The faster order-0 rans with static frequencies and heavily optimised C (including some inline asm to force it to use cmov), loop unrolling, etc, shows a bigger gap:
Code:
$ time node ../javascript/main_rans4x16.js -o 0 /dev/shm/enwik8 > /dev/shm/_.enc; time node ../javascript/main_rans4x16.js -d /dev/shm/_.enc > /dev/shm/_.out; ls -l /dev/shm
Compress order 0, 100000000 => 63632618
real 0m1.777s
user 0m1.709s
sys 0m0.084s
Decompress 63632618 => 100000000
real 0m1.018s
user 0m0.946s
sys 0m0.080s
total 257464
-rw-r--r-- 1 jkb team117 63632618 Jun 17 21:11 _.enc
-rw-r--r-- 1 jkb team117 100000000 Jun 17 21:11 _.out
-rw-r----- 1 jkb team117 100000000 Jun 17 21:06 enwik8
vs C
Code:
$ time ./tests/rans4x16pr -o0 /dev/shm/enwik8 > /dev/shm/_.enc; time ./tests/rans4x16pr -d /dev/shm/_.enc > /dev/shm/_.out; ls -l /dev/shm
Took 384988 microseconds, 259.7 MB/s
real 0m0.405s
user 0m0.394s
sys 0m0.014s
Took 184316 microseconds, 542.5 MB/s
real 0m0.200s
user 0m0.164s
sys 0m0.036s
total 257464
-rw-r--r-- 1 jkb team117 63634172 Jun 17 21:10 _.enc
-rw-r--r-- 1 jkb team117 100000000 Jun 17 21:10 _.out
-rw-r----- 1 jkb team117 100000000 Jun 17 21:06 enwik8
So that's 4-5x speed difference. It widens even more for order-1 rans, but as I say the javascript code has no loop unrolling and minimal nods to efficiency. It's strictly designed to be as close to the specification as possible and hence it's an easy to follow algorithmic piece. Unlike the C code which is a total mess!

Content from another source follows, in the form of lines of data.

Rows are points. A path goes straight from each point to the next, and from the last back to the first. The post is the endless flat space through its rows: a point in 2 columns, a line in 3, a plane in 4, and so on, so that a path can go around it. Count how often the path circles the post. Going back the other way cancels.
(in the rows, 128 means zero)

Post:
[[142 163]]
Path (15 x 2):
[[211 118]
 [166 191]
 [112 215]
 [ 98 118]
 [162 130]
 [174 181]
 [147 190]
 [113 173]
 [124 119]
 [156 106]
 [211 157]
 [169 196]
 [ 87 191]
 [ 97 103]
 [179 109]]
Times around: 3

Post (3 x 4):
[[146 123 141 161]
 [120 129 152 148]
 [136 207  71 109]]
Path, 29 rows:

Eg the order-1 rans javascript decode inner loop is:
Code:
// Main decode loop
var output = new Buffer.allocUnsafe(nbytes);
for (var i = 0; i < nbytes; i++) {
var i4 = i%4;
var f = RansGetCumulativeFreq(R[i4], 12);
var s = C2S[f]; // Equiv to RansGetSymbolFromFreq(C, f);
output[i] = s;
R[i4] = RansAdvanceStep(R[i4], C[s], F[s], 12);
R[i4] = RansRenorm(src, R[i4]);
}
The C version of the same function is:
Code:
for (i = 0; cp < cp_end-8 && i < (out_sz&~7); i+=8) {
for (j = 0; j < 8; j+=4) {
RansState m0 = RansDecGet(&R[0], TF_SHIFT);
RansState m1 = RansDecGet(&R[1], TF_SHIFT);
R[0] = sfreq[m0] * (R[0] >> TF_SHIFT) + sbase[m0];
R[1] = sfreq[m1] * (R[1] >> TF_SHIFT) + sbase[m1];
RansDecRenorm(&R[0], &cp);
RansDecRenorm(&R[1], &cp);
out[i+j+0] = ssym[m0];
out[i+j+1] = ssym[m1];
RansState m3 = RansDecGet(&R[2], TF_SHIFT);
RansState m4 = RansDecGet(&R[3], TF_SHIFT);
R[2] = sfreq[m3] * (R[2] >> TF_SHIFT) + sbase[m3];
R[3] = sfreq[m4] * (R[3] >> TF_SHIFT) + sbase[m4];
out[i+j+2] = ssym[m3];
out[i+j+3] = ssym[m4];
RansDecRenorm(&R[2], &cp);
RansDecRenorm(&R[3], &cp);
}
}
// remainder
for (; i < out_sz; i++) {
RansState m = RansDecGet(&R[i%4], TF_SHIFT);
R[i%4] = sfreq[m] * (R[i%4] >> TF_SHIFT) + sbase[m];
out[i] = ssym[m];
RansDecRenormSafe(&R[i%4], &cp, cp_end+8);
}

Credit to the V8 JIT engine that it gets remotely close.